# Deal or no deal?

You wouldn’t think that scientists get to travel very much, but so far I have visited every continent on Earth but one: Alaska (hmm…) Yet, even before I was a world-renowned Professor at the top university in the universe (or, as I tell my parents “postdoc at Caltech”), I had penpals (when I was half my age – my age is a power of two – the concept of penpal was still alive and strong) from places like Argentina, Cyprus, Germany and Romania (gotta love international math and sports competitions). The friends I made were often local kids that would hang out with the visiting athletes (or mathletes, depending on the nature of the competition), so the reaction I got whenever I mentioned that “Μου αρέσει το volleyball και ο στίβος, αλλά τρελαίνομαι για τα μαθηματικά!” (I love volleyball and track & field, but I am crazy about math!) was pretty uniform: “Eh?”

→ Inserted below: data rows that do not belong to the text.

In the data rows, 50 means zero.
Here are some numbered points:
array([15, 41, 59, 67, 50, 46, 29, 30, 49, 69, 67, 41, 41, 89, 41, 30, 35, 36,
       42, 32, 17, 47, 57, 36, 42, 68,  8, 49, 30, 50, 32, 50]) 0
array([33, 41, 72, 58, 38, 53, 48, 45, 50, 64, 66, 43, 26, 71, 41, 33, 23, 28,
       42, 58, 37, 30, 80, 67, 61, 50, 42, 60, 24, 32, 41, 24]) 1
array([33, 21, 43, 24, 27, 22, 26, 47, 28,  8, 31, 12, 61, 34, 24, 61, 60, 50,
        0, 32, 29, 21, 46, 11, 69, 76, 16, 32, 52, 84, 85, 32]) 2
array([59, 54, 50, 58, 53, 75, 37, 49, 42, 51, 72, 33, 49, 75, 50, 46, 48, 45,
       59, 50, 54, 81, 61, 74, 42, 50, 50, 55, 42, 41, 32, 50]) 3
array([33, 62, 40, 50, 64, 76, 18, 48, 53, 50, 43, 22, 29, 81, 33, 73, 30, 43,
       42, 50, 52, 66, 63, 48, 27, 76, 33, 52, 31, 50, 59, 58]) 4
array([15, 48, 29, 50, 64, 62, 22, 34, 56, 50, 29, 35, 59, 78, 41, 55, 40, 47,
       33, 41, 39, 29, 46, 44, 35, 76, 25, 46, 35, 67, 50, 67]) 5
array([59, 54, 38, 41, 69, 56, 63, 52, 51, 63, 36, 64, 48, 52, 59, 48, 49, 54,
       59, 58, 71, 49, 51, 70, 51, 33, 58, 48, 53, 24, 32, 58]) 6
array([41, 17, 84, 41,  0, 53, 45, 27, 36, 68, 69, 21,  7, 53, 33, 35, 37, 22,
       33, 67, 50, 63, 98, 25, 76, 68, 42, 43, 42,  7, 41, 24]) 7
array([67, 40, 51, 50, 50, 30, 54, 58, 46, 41, 50, 48, 63, 22, 67, 62, 65, 59,
       42, 67, 55, 43, 35, 51, 59, 50, 58, 41, 70, 67, 94, 50]) 8
array([59, 68, 46, 33, 55, 92, 33, 47, 65, 43, 35, 33, 38, 60, 33, 75, 27, 62,
       50, 67, 78, 59, 67, 61, 29, 59, 50, 79, 27, 50, 59, 58]) 9
array([50, 69, 25, 58, 75, 69, 42, 21, 85, 52, 30, 55, 65, 64, 33, 37, 34, 63,
       67, 58, 50, 41, 52, 59, 38, 50, 50, 83, 31, 50, 32, 93]) 10
array([59, 65, 55, 58, 67, 74, 41, 51, 63, 48, 49, 40, 36, 71, 50, 58, 27, 51,
       50, 50, 59, 47, 60, 82, 39, 50, 42, 75, 28, 58, 32, 50]) 11
array([50, 53, 71, 67, 28, 23, 57, 53, 64, 30, 63, 54, 44, 24, 50, 48, 44, 55,
       42, 58, 30, 45, 52, 53, 60, 42, 50, 71, 63, 84, 77, 41]) 12
array([59, 37, 67, 41, 51, 62, 72, 75, 24, 70, 62, 52, 39, 38, 50, 53, 62, 32,
       42, 58, 54, 59, 54, 56, 75, 33, 67, 43, 56, 32, 68, 24]) 13
array([67, 80, 47, 33, 69, 83, 58, 70, 50, 67, 29, 59, 44, 47, 41, 71, 47, 56,
       59, 67, 89, 54, 50, 76, 41, 33, 67, 66, 41, 50, 50, 58]) 14
array([41, 36, 68, 67, 17, 31, 47, 12, 70, 59, 52, 34, 44, 52, 50, 26, 32, 49,
       59, 67, 44, 41, 86, 33, 56, 59, 42, 43, 40, 32, 32, 58]) 15
array([59, 38, 42, 67, 48, 36, 40, 43, 41, 65, 64, 71, 84, 33, 59, 55, 85, 44,
       67, 67, 39, 46, 32, 15, 45, 50, 58, 15, 76, 50, 59, 76]) 16
array([67, 66, 34, 50, 71, 63, 45, 55, 64, 49, 36, 51, 69, 56, 33, 50, 50, 49,
       59, 58, 74, 72, 50, 46, 47, 59, 50, 49, 37, 41, 24, 67]) 17
array([24, 54, 84, 93, 14, 38, 40, 30, 25, 54, 99, 61, 62, 79, 59, 18, 50, 26,
       84, 24,  6, 34, 55, 13, 23, 68, 16, 32, 48, 50, 24, 58]) 18
array([41, 33, 82, 50, 24, 50, 51, 42, 37, 71, 86, 46, 29, 68, 41, 29, 29, 24,
       50, 58, 28, 63, 82, 39, 64, 59, 50, 53, 34, 24, 50, 24]) 19
array([67, 48, 29, 50, 61, 39, 57, 67, 58, 53, 44, 57, 67, 44, 59, 53, 66, 57,
       59, 50, 56, 60, 32, 68, 60, 33, 75, 51, 52, 50, 50, 50]) 20
array([59, 57, 39, 76, 38, 65, 30, 33, 67, 48, 64, 46, 30, 76, 41, 54, 37, 37,
       59, 58, 53, 87, 71, 42, 33, 68, 58, 55, 39, 24, 24, 67]) 21
array([50, 48, 22,  7, 72, 37, 43, 38, 18, 19, 22, 21, 93, 33, 50, 70, 81, 99,
       42, 15, 45, 48, 25, 11, 33, 59, 33, 35, 46, 84, 68, 58]) 22
array([76, 85, 41, 24, 66, 82, 45, 70, 59, 36, 40, 41, 35, 50, 15, 84, 34, 62,
       67, 50, 73, 78, 52, 84, 31, 42, 67, 96, 30, 58, 50, 50]) 23
array([41, 72, 72, 84, 47, 47, 36, 44, 48, 66, 90, 54, 48, 75, 41, 43, 36, 25,
       76, 50, 30, 67, 71, 39, 28, 68, 42, 36, 40, 50, 41, 58]) 24
array([15, 38, 24,  7, 44, 41, 24, 39, 23,  0, 25, 24, 70, 65, 24, 50, 58, 62,
       16,  0, 47, 26, 24, 25, 38, 76, 16, 29, 35, 76, 59, 41]) 25
array([24, 22, 61, 50, 10, 32, 24, 26, 41, 39, 61, 22, 47, 62, 33, 40, 42, 25,
       33, 58, 41, 48, 72, 21, 50, 85, 33, 27, 35, 41, 59, 50]) 26
array([24, 18, 79, 50,  0, 37, 50, 21, 51, 59, 65, 28, 24, 61, 41, 13, 25, 32,
       42, 50, 40, 42, 90, 23, 70, 59, 42, 46, 36,  7, 50, 32]) 27
array([67, 66, 46, 41, 82, 56, 59, 98, 51, 34, 31, 68, 49, 33, 33, 80, 54, 39,
       42, 41, 71, 58, 32, 80, 66, 24, 58, 60, 49, 76, 50, 32]) 28
array([67, 78, 41, 58, 46, 82, 23, 49, 74, 54, 36, 43, 32, 67, 24, 76, 28, 42,
       67, 84, 83, 91, 73, 45, 23, 68, 58, 63, 32, 32, 41, 76]) 29
array([41, 34, 56, 24, 39, 33, 66, 54, 44, 63, 31, 60, 61, 41, 33, 20, 56, 56,
       33, 41, 50, 16, 48, 45, 70, 33, 50, 37, 47, 41, 41, 41]) 30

You and I know why math is so beautiful, but in case someone else is reading, I would like to share the source of that excitement with problems that seem impossible to solve, until they don’t. Math and sports are the same in some sense: In order to have a chance to succeed, you must overcome yourself first. What does it mean to overcome one’s self? It is actually pretty simple:

Problem 1: If $1+2+4+8=15$ and $1+2+4+8+16=31$, what is $1+2+4+8+16+32+64+128+256+512+1024$?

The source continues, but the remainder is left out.